Retrieving certain hydrodynamics coefficients from a marine craft during a maneuver can be useful for various reasons, such as the validation of project specifications or the rapid verification of structural changes that could impact the vessel movement. Intended to estimate some of these parameters, the present work proposes a method purely based on traditional Extended Kalman Filter (EKF) focused for limited drift angles. Albeit not posing as a replacement to conventional estimations, such as from Computer Fluid Dynamics (CFD) — which solve equations in order of millions — and experimental tests — with its time-consuming preparation setups and post-analyses — the method can possibly present itself as a convenient and quicky technique to estimate the hydrodynamics coefficients in real time, as each iteration resorts only into a few dozen of equations. Preliminary results in the simulated environment called pyDyna — a python version of the Numerical Offshore Tank ship maneuvering simulator — indicate this procedure is faster along with an acceptable margin of accuracy, possibly pointing as a feature for future digital twin applications.
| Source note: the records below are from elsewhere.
A landscape with many valleys, sampled at points; each row gives a point and its height.
A ball rolls from a point to whichever of its 4 nearest points has the largest drop for the distance, and stops where none of them is lower. Distance is the straight distance between rows; heights are no part of it.
Z_177 h=301: [125 124 130 153 134 184 160 106 143 131 112 144 138 146 132 119 132 111
  95 158]
Z_904 h=399: [ 91 100 168 118 105 163 173 111  82 160 150  79 190 116  87 118 152 152
 153 129]
Z_522 h=343: [166 142 109 113 141 140 113 148 161 124 117 162 119 127 152 125 126 102
  90 160]
Z_104 h=341: [127 104 133 151 156 215 167 121 143 132 101 172 150 166 153 116 142 123
  80 184]
Z_362 h=342: [101 123 137 153 124 173 164  85 119 135 125 121 149 144 124 124 143 116
 117 149]
Z_802 h=474: [112 102 134 149 150 224 182 106 136 145 109 169 169 173 143 123 156 138
  95 183]
Z_897 h=405: [161 136 112 142 133 112 126 129 146 120 134 135 122 119 142 106 117 117
 114 131]
Z_964 h=222: [147 132 112 143 127  82 116 130 123 113 135 114 112 114 133 104 111 141
 141 101]
Z_100 h=372: [ 91 114 155 138 114 168 163  90  99 153 136  95 164 132 103 125 150 130
 145 148]
Z_112 h=382: [ 94 119 147 145 119 194 181  95 111 154 131 132 169 151 123 121 156 130
 127 173]
Z_240 h=127: [174 146 114 117 122  80  97 170 148 118 128 157  97 132 144 139 104 104
 132 153]
Z_541 h=214: [175 145  97  98 146 131  97 166 173 125 107 192 100 138 152 154 131  93
 105 185]
Z_331 h=112: [106 126 112 140 117  97 115 101 108 121 138  87 128 115 112 118 130 157
 149  82]
Z_458 h=357: [176 144 104 100 148 135 106 157 168 126 110 182 107 130 155 143 131  94
  97 176]
Z_31 h=305: [126 130 126 152 135 178 152 102 134 130 123 133 134 142 136 115 127 114
 100 148]
Z_572 h=356: [175 149 105 108 134 119 106 161 160 123 120 169 110 132 151 128 120 102
 109 164]
Z_678 h=380: [149 136 135 113 122  22  76 179 126 100 143 122  64 105 123 164  78 116
 149  84]
Z_865 h=276: [133 117 131 149 159 203 157 126 147 126 101 165 141 156 156 120 133 112
  81 172]
Z_853 h=899: [110 100 128 139 156 227 187  99 133 154 117 174 179 172 144 124 170 137
  98 187]
Z_767 h=245: [183 124  77 110 182 144 109 159 182 129  84 227  78 146 163 185 148  90
 104 206]
Z_740 h=682: [177 133  94  97 174 155 108 162 174 128  92 208  99 134 163 169 142  88
  94 193]
Z_383 h=322: [157 137 122 130 150 173 125 138 157 127 106 160 126 130 150 115 127 100
  79 157]
Z_896 h=141: [174 143 114 120 125  89 100 163 149 121 131 147 104 129 142 124 104 107
 123 146]
Z_154 h=232: [156 104 127 135 174 213 140 142 155 131  93 173 138 155 168 126 138 102
  71 184]
Z_106 h=332: [156 142 118 131 139 150 126 135 158 127 119 148 127 126 147 116 123 100
  86 145]
Z_408 h=107: [ 62 129 152 103  92  97 113 113  98 133 167  64 161 111  80 131 140 185
 158  48]
Z_420 h=312: [ 94 116 143 140 123 210 186  92 115 162 127 152 182 156 127 118 166 139
 129 183]
Z_752 h=311: [146 126 122 133 158 189 139 133 161 126 102 160 127 140 157 119 135 102
  71 164]
Z_169 h=329: [174 146 101 107 137 123  98 162 165 127 115 176 104 135 156 136 123 100
 110 169]
Z_881 h=539: [113 128 131 149 124 153 149  89 120 139 130 109 137 139 123 121 136 119
 127 127]
Z_139 h=365: [173 137 128 117 120  49  94 177 130 109 133 129  83 119 140 144  89 111
 151 125]
Z_241 h=263: [106 140 136 127 109  40  99 156 103  95 128  95  82  96 125 113  89 161
 171  42]
Z_961 h=187: [163 131 112 141 127  84 115 133 129 119 137 121 116 114 139 107 105 130
 134 111]
Z_258 h=392: [108 122 138 149 120 161 158  85 114 138 129 109 144 137 114 126 141 117
 132 134]
Z_36 h=71: [ 85 126 126 126 113 105 115  95 105 134 141  76 142 119  99 129 137 167
 160  77]
Z_666 h=256: [123 133 128 133 111  48 106 150 103  96 126 104  90 103 130 114  98 158
 161  58]
Z_447 h=613: [173 146 109 114 135 127 107 151 157 124 122 160 116 127 152 124 117 103
 101 153]
Z_450 h=174: [164 136 113 141 126  93 112 139 130 116 138 126 114 118 139 101 106 126
 130 118]
Z_427 h=215: [166 127 117 114 168 183 116 153 167 125  96 173 119 134 162 141 136  91
  74 173]
Z_857 h=508: [163 138 126 126 120  53  97 164 126 105 136 124  89 112 138 126  84 127
 146 101]
Z_733 h=355: [ 97 123 140 146 112 152 150  86 110 140 134  89 148 131 110 130 142 127
 141 121]
Z_225 h=132: [132 132 110 150 131 119 132  97 127 125 137 104 129 119 127 115 129 126
 131 111]
Z_504 h=238: [131 128 117 140 118  72 109 132 111 108 130 106 104 113 133 105 106 157
 158  70]
Z_246 h=123: [173 145 112 123 131 119 108 143 155 126 130 148 119 126 145 118 116 108
 108 147]
Z_568 h=336: [140 127 139 128 121  44 100 163 117 101 126 112  87 104 135 120  85 144
 157  70]
Z_947 h=201: [168 132 123 134 125  73 107 158 128 109 136 127 104 115 142 117  99 129
 147 108]
Z_876 h=191: [151 133 108 147 126 100 122 121 129 119 134 117 121 118 133 106 118 129
 129 110]
Z_13 h=455: [158 131 138 127 124  42  99 170 119 105 131 122  87 105 134 134  87 127
 150  94]
Z_311 h=300: [144 133 126 143 145 182 142 130 154 126 109 151 130 139 145 114 128 101
  79 157]
Z_409 h=411: [176 135  97  94 162 145 104 161 174 130  94 200  96 137 160 167 138  87
  96 189]
Z_484 h=210: [172 130  85 102 163 138 105 164 172 127  94 219  85 142 158 177 142  93
 105 201]
Z_72 h=156: [171 135 117 134 125  71 110 151 133 113 136 128 106 118 140 115 103 119
 134 118]
Z_609 h=367: [124 147 138 111 115  18  87 179 122  89 142 112  64  90 115 136  77 129
 154  41]
Z_205 h=212: [ 48 122 163  98  87 100 120 116  95 139 172  63 169 102  80 118 138 185
 158  45]
Z_940 h=296: [132 126 130 150 142 184 155 119 147 128 111 150 129 141 144 117 129 105
  86 153]
Z_610 h=285: [147 136 109 149 131 112 124 115 137 124 133 121 128 120 137 101 115 119
 121 119]
Z_263 h=181: [ 63 117 162 105 102 124 135 107 100 142 162  59 169 102  81 128 140 166
 155  66]
Z_839 h=388: [103 121 136 145 121 153 155  88 112 140 130 102 145 138 109 127 143 125
 136 128]
Z_487 h=103: [106 126 119 142 119 106 128  94 111 130 138  82 138 126 114 125 140 146
 153  88]
Z_39 h=387: [ 97 112 163 126 110 186 177  96  97 165 140 109 186 137 104 116 156 137
 149 167]
Z_156 h=195: [ 96 119 145 128 134 225 191  90 117 173 129 160 197 155 127 122 175 141
 123 187]
Z_977 h=250: [144 113 130 142 162 209 151 134 155 129  93 171 140 153 160 119 133 108
  72 180]
Z_972 h=236: [ 85 117 137 123 110 123 131  93 104 137 147  68 152 116  93 136 141 155
 156  85]
Z_326 h=386: [156 140 112 133 139 142 124 135 156 124 126 144 126 123 146 112 121 104
  97 139]
Z_530 h=383: [ 89 111 159 124 116 154 156  89  96 151 144  81 171 124  93 124 147 137
 149 130]
Z_742 h=95: [ 92 124 121 134 116 116 125  90 107 133 138  79 140 119 101 128 137 152
 151  85]
Z_569 h=224: [166 115 127 123 178 204 130 149 167 130  89 176 128 142 165 137 138  95
  71 188]
Z_242 h=457: [138 143 127 106 122   4  63 189 126  97 146 121  57  99 117 167  75 119
 152  55]
Z_126 h=321: [113 113 133 152 145 217 181 104 136 139 112 168 158 167 144 118 152 129
 100 179]
Z_564 h=431: [ 75 112 165 115 109 138 152 101  93 148 155  65 174 109  84 133 146 158
 158  95]
Z_253 h=219: [176 143 120 118 120  62  87 179 137 117 134 147  82 130 136 153  97 102
 138 144]
Z_132 h=211: [182 119  73 112 181 139 107 162 183 125  83 234  71 145 164 192 142  91
 102 209]
Z_508 h=319: [ 96 118 151 123 123 214 185  94 103 173 145 142 201 143 116 122 172 137
 131 185]
Z_942 h=473: [ 97 127 120 131 109  94 110  99 104 123 145  82 131 122 110 123 127 169
 164  65]
Z_909 h=158: [173 150 106 110 119  80  86 176 154 121 114 174  75 141 145 160 110  95
 133 176]
Z_825 h=72: [ 73 124 140 113 100 101 107 102 100 130 153  69 146 115  93 128 141 180
 161  60]
Z_332 h=40: [ 84 126 129 124 104 100 116  96 102 127 147  76 144 116 102 128 140 175
 158  65]
Z_800 h=121: [ 64 109 174 108 107 136 156 116  89 149 164  59 181 104  79 123 148 165
 153  80]
Z_529 h=313: [122 109 134 152 150 208 169 115 137 133 108 166 151 162 146 120 146 125
  88 177]
Z_671 h=426: [ 93 116 139 131 115 136 144  89 100 140 142  81 152 122 101 134 143 134
 147 108]
Z_133 h=391: [154 133 139 122 122  42  92 174 123 103 134 124  82 107 132 139  82 119
 155  96]
Z_833 h=451: [173 147 105 101 144 134 106 158 165 126 114 176 114 134 153 141 125  99
  99 171]
Z_60 h=453: [149 138 111 145 130 126 129 119 144 125 132 130 124 124 135 109 122 116
 108 121]
Z_85 h=170: [ 44 119 176 102  94 115 141 124  90 142 184  63 182  88  64 115 146 180
 155  46]
Z_543 h=669: [182 124  96  97 184 169 109 156 174 129  82 210  95 133 169 180 152  86
  96 202]
Z_597 h=379: [ 96 121 147 140 113 152 160  89 101 146 135  92 158 134 101 129 144 125
 144 129]
Z_871 h=320: [101 113 136 127 152 234 201  92 124 171 123 169 199 161 131 124 185 142
 112 192]
Z_481 h=81: [ 68 127 137 112  98  90 103 104  98 129 157  69 150 113  92 126 137 187
 165  51]
Z_125 h=207: [161 135 117 119 161 176 123 150 164 128 101 167 121 133 158 127 130  95
  77 173]
Z_937 h=149: [122 129 115 147 124 123 133  96 126 128 134 100 132 124 120 119 138 126
 128 108]
Z_303 h=90: [176 148 110 108 122  91  92 173 155 120 120 165  90 135 149 142 111 102
 126 169]
Z_591 h=231: [183 124  71 112 174 134 104 164 180 126  86 228  70 144 162 187 136  91
 105 205]
Z_654 h=353: [102 124 143 150 118 175 165  89 113 143 129 116 156 144 118 127 144 125
 128 155]
Z_24 h=334: [132 136 123 156 134 156 147 111 136 129 127 128 130 133 129 116 123 107
 106 134]
Z_17 h=358: [ 93 121 147 141 113 175 170  89 105 150 130 116 161 145 115 127 150 126
 138 154]
Z_341 h=309: [169 145 123 122 118  47  80 181 144 112 130 147  66 133 133 170  90  95
 145 145]
Z_379 h=182: [140 130 108 147 124  86 115 125 120 113 134 106 117 115 131 105 118 148
 143  93]
Z_753 h=420: [156 129 130 131 124  48  98 164 121 101 130 116  92 109 137 126  89 130
 150  91]
Z_983 h=404: [142 140 114 152 136 143 140 109 142 125 132 128 131 128 135 108 126 110
 109 126]
Z_633 h=394: [ 96 107 169 119 102 177 177  98  85 167 148  94 194 126  90 118 155 142
 154 152]
Z_710 h=381: [143 135 138 124 124  40  97 171 119  96 133 114  79 105 129 128  81 135
 157  67]
Z_891 h=88: [ 60 115 175 104 103 131 152 126  86 146 172  56 183  97  74 117 144 175
 158  68]
Z_513 h=427: [126 135 120 151 125 155 155 100 133 131 125 121 131 134 123 118 131 109
 117 130]
Z_639 h=324: [109 121 138 155 125 176 169  98 124 134 120 129 146 146 131 118 139 114
 113 152]
Z_978 h=314: [106 119 141 156 129 193 169  99 129 133 117 145 149 157 136 116 142 121
 108 166]
Z_127 h=525: [164 140 109 136 134 126 122 133 147 122 130 136 124 121 144 111 117 110
 104 134]
Z_880 h=330: [168 135 126 114 121  50  80 184 133 110 136 136  70 121 130 162  87  96
 147 127]
Z_358 h=166: [ 66 121 152 104  98 116 125 107  97 137 164  60 163 104  84 129 141 171
 153  66]
Z_315 h=368: [ 95 120 152 141 114 184 177  92 108 151 129 123 164 153 116 126 150 131
 135 170]
Z_595 h=111: [176 146  94 102 137 109  97 170 170 121 106 197  84 141 155 159 130  95
 116 191]
Z_560 h=303: [117 116 136 155 143 204 171 109 141 130 113 158 154 161 142 118 144 118
  97 170]
Z_648 h=572: [103 103 129 135 163 241 197  98 133 167 118 181 190 168 146 127 183 137
  99 191]
Z_534 h=397: [113 128 131 150 123 168 156  90 125 133 125 120 139 137 118 123 140 118
 121 138]
Z_464 h=143: [110 131 120 147 124 129 140  91 116 130 134  95 137 127 113 125 135 131
 135 104]
Z_289 h=255: [139 129 123 142 124  66 109 137 111 104 131 106 104 114 132 105 105 151
 158  79]
Z_657 h=173: [173 147 109 112 123  74  92 174 149 116 124 163  85 135 142 152 105  97
 136 166]
Z_620 h=376: [106 108 128 124 156 245 205  93 129 177 120 174 204 156 137 130 193 137
 106 195]
Z_501 h=384: [ 86 106 170 122 107 163 172  99  88 161 147  89 180 124  93 123 151 145
 150 141]
Z_495 h=582: [ 83 110 168 118 110 146 155 104  89 146 152  72 178 113  84 134 143 146
 157 111]
Z_647 h=193: [ 71 110 169 108 106 132 150 112  93 145 157  57 175 102  83 133 144 162
 156  83]
Z_918 h=297: [146 129 130 130 124  51 101 157 115 101 129 111  94 107 134 119  91 142
 156  77]
Z_252 h=237: [141 127 120 142 124  72 111 126 117 112 135 109 107 114 130 105 111 145
 148  88]
Z_323 h=246: [ 99 126 127 143 123 140 144  85 112 133 136  87 142 125 109 131 139 132
 142 106]
Z_877 h=335: [ 96 114 133 140 133 218 186  92 117 161 124 164 185 164 132 120 173 143
 115 185]
Z_338 h=148: [170 139 112 128 126  92 105 153 145 113 136 137 115 117 143 114 107 121
 126 131]
Z_788 h=142: [174 144  82  99 150 121  96 165 168 123  96 210  77 149 153 173 132  94
 110 198]
Z_747 h=400: [137 144 138 108 120  23  81 181 125  94 139 117  63  96 120 149  77 122
 157  59]
Z_669 h=68: [ 83 124 132 121 106  94 107  98 101 124 146  75 142 120  99 127 135 178
 161  59]
Z_48 h=89: [ 72 132 136 117  93  82 101 104 101 126 152  73 139 115  98 123 131 188
 166  48]
Z_223 h=366: [101 118 148 142 127 203 182  89 112 156 129 147 170 158 126 123 156 136
 129 175]
Z_827 h=395: [ 84 104 166 122 110 156 160  98  89 156 144  77 181 123  90 128 144 144
 155 132]
Z_437 h=292: [135 105 136 147 161 219 159 128 149 129  93 169 143 160 156 120 138 119
  77 178]
Z_890 h=364: [ 96 121 159 135 114 185 176  88 102 156 132 116 172 146 108 123 153 135
 141 161]
Z_76 h=317: [176 125 113 104 185 178 113 152 170 127  83 192 117 135 167 155 144  87
  82 194]
Z_852 h=534: [ 82 112 155 117 108 145 151  95  92 149 147  73 168 118  88 135 143 140
 153 115]
Z_574 h=282: [ 72 115 156 112 107 126 135 101  94 143 159  62 170 110  82 132 143 164
 157  78]
Z_614 h=157: [127 130 114 145 123  80 115 117 114 111 138 100 117 117 130 107 120 155
 153  81]
Z_414 h=306: [145 135 120 141 144 167 138 122 153 126 116 151 128 129 145 114 126 101
  87 153]
Z_997 h=113: [127 130 112 149 126 123 132  99 121 126 136 101 129 124 121 114 128 135
 132 101]
Z_233 h=299: [132 132 127 153 137 176 152 114 148 126 116 140 131 140 144 115 128 107
  93 149]
Z_272 h=134: [177 147 111 112 134  98  95 168 155 122 126 162 103 129 147 130 113 107
 115 163]
Z_684 h=93: [ 77 121 138 115 103 112 122 103 102 136 150  68 152 114  95 132 141 168
 157  73]
Z_446 h=110: [ 69 137 142 118  84  73  95 112  96 119 142  78 129 118 100 117 123 193
 173  45]
Z_974 h=274: [ 99 134 133 135  98  58  97 130  97 103 126  90  99 113 121 105 111 175
 170  46]
Z_349 h=398: [165 137 134 124 128  52  91 171 126 109 134 124  87 114 131 138  87 113
 145 111]
Z_535 h=331: [100 124 141 152 131 202 180  99 120 147 125 151 164 161 131 121 156 130
 111 176]
Z_234 h=390: [ 99 128 120 128 109  87 104 106 105 121 136  86 127 122 112 114 130 172
 160  61]
Z_546 h=352: [ 99 118 146 144 118 185 177  91 113 147 125 129 160 154 117 125 152 125
 121 160]
Z_216 h=295: [140 121 133 144 154 193 148 129 152 130  98 159 133 147 152 118 129 105
  76 167]
Z_146 h=293: [126 117 133 150 147 196 159 121 145 129 105 153 134 148 150 118 134 108
  82 162]
Z_299 h=363: [158 138 130 114 122  34  82 181 132 104 137 125  65 114 128 162  79 104
 152 101]
Z_782 h=369: [161 139 132 113 121  31  77 188 130 106 138 131  64 113 124 171  80 104
 153 106]
Z_885 h=139: [173 141  92  96 147 124  96 164 170 122 104 202  90 143 156 160 129  95
 114 189]
Z_607 h=251: [128 129 127 143 121  62 103 147 108 103 128 105 102 109 132 111 101 157
 163  70]
Z_663 h=419: [125 131 117 150 123 135 143  93 130 132 135 106 131 128 118 116 129 118
 124 112]
Z_822 h=450: [132 134 114 155 128 136 138 103 135 127 135 114 131 124 127 115 128 119
 116 121]
Z_441 h=147: [176 140 107 119 126  99 105 158 147 122 134 147 109 127 140 123 109 108
 119 147]
Z_748 h=202: [174 138  91  99 157 135  98 162 171 125  97 206  92 140 158 160 132  93
 110 193]
Z_151 h=227: [ 52 125 161 100  93 108 126 113  95 135 174  59 173 100  77 123 143 180
 161  51]
Z_717 h=378: [179 133  87 101 176 150 100 161 175 125  89 219  89 141 165 178 146  84
  99 198]
Z_875 h=155: [ 95 119 129 131 116 125 137  87 106 134 140  78 144 125 103 131 147 140
 147  91]
Z_846 h=221: [162 123 119 117 174 194 120 151 164 128  90 177 124 134 160 137 135  97
  71 181]
Z_274 h=150: [138 133 110 149 126  95 120 116 128 119 136 106 121 117 124 107 121 136
 141  96]
Z_600 h=128: [125 126 111 143 121  93 121 111 114 117 134  98 121 118 123 108 127 149
 149  87]
Z_675 h=199: [152 136 114 142 129  91 120 132 129 120 140 116 118 117 136 104 111 135
 136 108]
Z_66 h=751: [107 112 127 138 146 232 191  98 132 157 120 178 185 171 141 124 176 138
 103 191]
Z_957 h=198: [ 84 126 129 128  99  85 101 107 101 120 140  79 129 119 107 123 131 177
 163  59]
Z_325 h=126: [171 139  86 105 145 110  96 169 169 123 104 207  71 148 151 174 125  95
 122 197]
Z_634 h=108: [ 54 114 172  99  99 123 146 121  88 146 169  59 182  94  74 125 139 171
 156  66]
Z_70 h=247: [ 82 131 127 125  98  76  97 112  94 116 138  78 121 119 110 117 125 185
 170  47]
Z_930 h=393: [153 135 139 113 126  32  84 181 125  99 138 119  75 103 133 148  80 113
 156  78]
Z_496 h=361: [148 136 117 150 134 139 133 118 146 126 129 132 126 126 133 114 123 108
 108 132]
Z_494 h=298: [118 120 134 154 140 198 164 110 144 132 111 155 141 152 141 115 138 115
  90 165]
Z_642 h=208: [ 79 113 144 118 107 121 134  99 101 140 149  65 158 116  91 131 140 160
 155  74]
Z_721 h=144: [171 145 111 127 128  90 106 157 142 119 135 138 108 123 144 115 106 119
 124 135]
Z_532 h=396: [ 96 116 153 126 112 197 182  94  98 167 138 127 195 141 109 115 168 139
 139 177]
Z_531 h=105: [114 131 116 144 122 117 131  92 111 126 139  93 132 121 115 119 133 140
 140  95]
Z_786 h=373: [ 88 113 164 130 107 172 169  92  94 159 141  99 172 136 101 121 153 139
 150 146]
Z_778 h=823: [116  96 127 151 163 232 185 106 141 149 103 177 172 170 153 125 164 139
  95 185]
Z_694 h=226: [153 114 132 130 175 209 132 144 153 130  89 171 132 149 165 129 136 101
  72 184]
Z_415 h=294: [110 128 115 140 112  74 106 115 107 113 128  93 116 112 124 112 119 169
 159  65]
Z_910 h=374: [ 93 118 152 130 111 157 161  90  94 148 137  90 163 130 102 127 150 131
 143 137]
Z_948 h=402: [141 138 137 119 123  24  86 178 125  94 140 114  73  97 123 146  72 127
 156  65]
Z_336 h=310: [ 90 131 127 134  99  65  94 121  97 106 131  86 108 114 118 111 115 183
 170  53]
Z_183 h=120: [126 127 113 147 119 104 127 100 120 123 135  97 122 121 122 112 130 147
 144  91]
Z_981 h=377: [ 92 114 159 126 107 173 175  93  89 164 139 102 183 136 101 122 153 138
 147 158]
Z_454 h=96: [177 148 100 103 133  95  94 172 166 119 110 190  78 146 149 164 120  96
 129 187]
Z_773 h=340: [104 123 143 151 124 187 171  93 116 141 125 132 154 151 122 122 147 119
 118 160]
Z_515 h=271: [162 142 113 127 142 146 125 141 159 129 121 151 122 129 150 120 126 103
  88 146]
Z_775 h=308: [149 138 122 143 138 159 136 122 150 125 122 142 128 129 141 110 125 104
  93 142]
Z_651 h=385: [ 97 113 142 144 131 211 185  98 121 155 123 164 177 162 134 119 163 136
 115 180]
Z_462 h=409: [177 137 127 124 121  62  96 171 131 110 132 135  97 119 140 130  95 115
 138 121]
Z_759 h=225: [144 130 113 146 126  81 113 128 122 110 135 110 110 112 134 110 107 146
 146  97]
Z_672 h=267: [149 105 135 142 170 217 151 136 151 131  95 173 140 157 162 123 139 115
  76 183]
Z_130 h=122: [176 152 105 108 125  87  89 176 155 122 118 177  86 138 150 155 112  97
 127 177]
Z_843 h=129: [ 65 123 148 107  98 103 121 106  97 134 165  65 158 110  81 128 138 180
 159  60]
Z_506 h=354: [164 137 134 115 125  39  84 179 127 107 133 128  77 113 130 154  86 115
 151 108]
Z_646 h=291: [ 83 137 133 131  92  62  93 127  97 103 129  85 111 113 114 109 111 180
 171  40]
Z_365 h=318: [149 138 115 146 135 151 130 120 148 128 123 138 128 130 139 112 122 111
  97 130]
Z_729 h=316: [154 137 115 130 147 163 131 139 157 128 117 155 127 128 143 114 126  97
  81 153]
Z_760 h=58: [165 146 113 122 145 150 116 146 161 127 114 163 124 128 149 126 127  96
  89 158]
Z_122 h=145: [176 143 116 123 128  80  96 165 142 118 134 145 104 122 142 124  99 110
 132 141]
Z_451 h=269: [100 143 135 136 105  51  98 142 101  97 126  96  91 106 128 112 101 164
 170  43]
Z_787 h=807: [ 81 114 147 120 115 136 147  96  99 143 146  68 157 117  90 137 149 147
 150  98]
Z_395 h=304: [146 131 129 140 151 181 136 127 155 126 107 156 131 143 149 119 130 101
  80 155]
Z_709 h=194: [177 149 109 113 130 110  98 160 160 124 124 169 105 135 149 136 116 105
 111 165]
Z_523 h=656: [106 107 132 140 146 220 186  96 129 156 116 172 178 169 139 124 171 136
 106 190]
Z_107 h=588: [ 89 116 143 127 109 133 140  89  98 143 146  75 154 123  96 135 146 138
 152 102]
Z_783 h=370: [119 103 132 153 158 222 175 116 140 138 104 167 153 166 154 120 152 134
  92 184]
Z_807 h=114: [ 48 116 183 102  95 120 151 128  86 143 176  59 180  88  69 110 143 183
 157  54]
Z_821 h=92: [ 59 130 149 108  85  95 104 111  93 129 167  64 157 113  83 124 129 192
 166  43]
Z_655 h=371: [ 94 113 153 131 109 176 175  91  98 154 136 105 171 136 100 125 149 131
 145 154]
Z_11 h=234: [149 115 129 136 163 205 142 139 154 129  98 171 135 143 158 121 135 104
  74 177]
Z_606 h=315: [119 135 127 152 131 164 151 102 136 129 125 129 136 139 131 116 134 112
 102 145]
Z_765 h=260: [ 41 125 178  96  92 114 146 128  88 139 191  59 178  90  65 112 141 184
 159  36]
Z_986 h=273: [107 133 127 145 107  57  99 131 103 102 125  96 102 109 124 106 108 166
 165  56]
Z_521 h=421: [ 95 128 122 131 106  82 107 113 104 113 134  81 123 117 108 115 127 174
 161  63]
Z_30 h=532: [178 119 106 101 182 179 110 157 170 130  81 196 104 135 169 169 150  85
  82 194]
Z_361 h=337: [171 144 126 117 119  45  85 178 138 111 131 136  76 122 137 159  90 100
 145 135]
Z_150 h=435: [150 131 138 123 126  39  95 171 119  99 136 120  81 103 136 129  81 127
 154  77]
Z_914 h=325: [155 143 112 140 138 146 128 129 153 126 122 145 131 127 139 108 119 105
  95 141]
Z_96 h=338: [153 133 127 136 126  62 105 154 119 106 140 120 101 107 138 116  94 134
 145  97]
Z_921 h=323: [121 142 139 120 119  28  94 177 112  87 136 112  67  95 126 129  82 138
 159  48]
Z_590 h=109: [104 123 121 141 117 121 132  91 108 130 138  85 140 119 109 126 140 141
 145  98]
Z_108 h=252: [172 128 114 103 174 179 113 153 171 131  87 187 118 133 167 150 141  91
  80 182]
Z_726 h=307: [178 148 102 102 143 128  95 163 167 123 112 185  99 132 153 144 124  96
 108 177]
Z_232 h=586: [174 139 104  97 158 156 106 157 168 130  94 192 105 135 160 147 137  90
  91 188]
Z_260 h=278: [122 139 138 126 115  37  99 163 107  92 130 105  80  96 127 117  86 144
 161  49]
Z_480 h=302: [174 149 119 118 124  64  88 173 145 116 124 154  78 135 137 156  99 100
 141 157]
Z_826 h=146: [179 144 119 113 122  71  94 172 141 119 133 150  98 125 145 137  99 104
 136 149]
Z_770 h=223: [165 143 111 110 153 160 110 147 166 127 108 173 115 129 153 133 133  94
  86 167]
Z_528 h=262: [137 130 123 137 122  55 105 147 110 106 131 104  98 111 133 112  98 149
 156  75]
Z_536 h=375: [ 98 121 147 145 116 163 163  83 113 145 137 104 156 139 105 127 147 124
 139 141]
Z_580 h=339: [172 139 129 118 122  47  85 181 131 108 134 131  75 119 135 159  84 105
 146 121]
Z_8 h=737: [ 74 100 178 112 105 148 166 112  87 153 158  66 185 105  81 120 148 158
 157 106]
Z_319 h=130: [179 146  99 100 131 108  96 167 162 122 118 184  90 136 151 151 121 105
 121 178]
Z_26 h=461: [107 123 128 148 117 146 150  83 119 130 134  99 139 127 115 128 141 124
 129 116]
Z_730 h=179: [163 142 110 119 152 161 117 148 164 125 106 162 116 128 156 131 131  99
  87 160]
Z_373 h=203: [119 131 118 143 119  71 111 123 109 110 132  99 113 115 130 111 119 160
 160  71]

Where does a ball stop that starts at each point below?
Z_572: Z_303
Z_529: Z_760
Z_740: Z_454
Z_748: Z_454
Z_633: Z_760
Z_610: Z_332
Z_315: Z_760
Z_833: Z_454
Z_910: Z_760
Z_151: Z_332
Z_169: Z_303
Z_543: Z_454
Z_504: Z_332

Two balls start at each pair of points below. Name the first point that both come to, or write never.
Z_853 / Z_672: Z_694
Z_663 / Z_839: Z_742
Z_574 / Z_564: Z_891
Z_409 / Z_76: never
Z_783 / Z_216: Z_865
Z_753 / Z_252: Z_600
Z_150 / Z_260: Z_504
Z_759 / Z_607: Z_600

机动舰船的数字孪生:基于运动传感器的导数和阻力系数的实时估计
在机动过程中从船舶中获取某些流体动力学系数可以用于各种原因,例如验证项目规范或快速验证可能影响船舶运动的结构变化。为了估计这些参数,本工作提出了一种纯粹基于传统扩展卡尔曼滤波(EKF)的方法,聚焦于有限漂移角。尽管不能取代传统的估算方法,比如计算机流体动力学(CFD)——以百万计的顺序求解方程——和实验测试——耗时的准备设置和后期分析——但该方法可能是一种方便、快速的技术,可以实时估计流体动力学系数,因为每次迭代只涉及几十个方程。在名为pyDyna的模拟环境(一个python版本的数值离岸油轮操纵模拟器)中进行的初步结果表明,该程序速度更快,并且具有可接受的精度范围,可能是未来数字孪生应用的一个特点。
本文章由计算机程序翻译,如有差异,请以英文原文为准。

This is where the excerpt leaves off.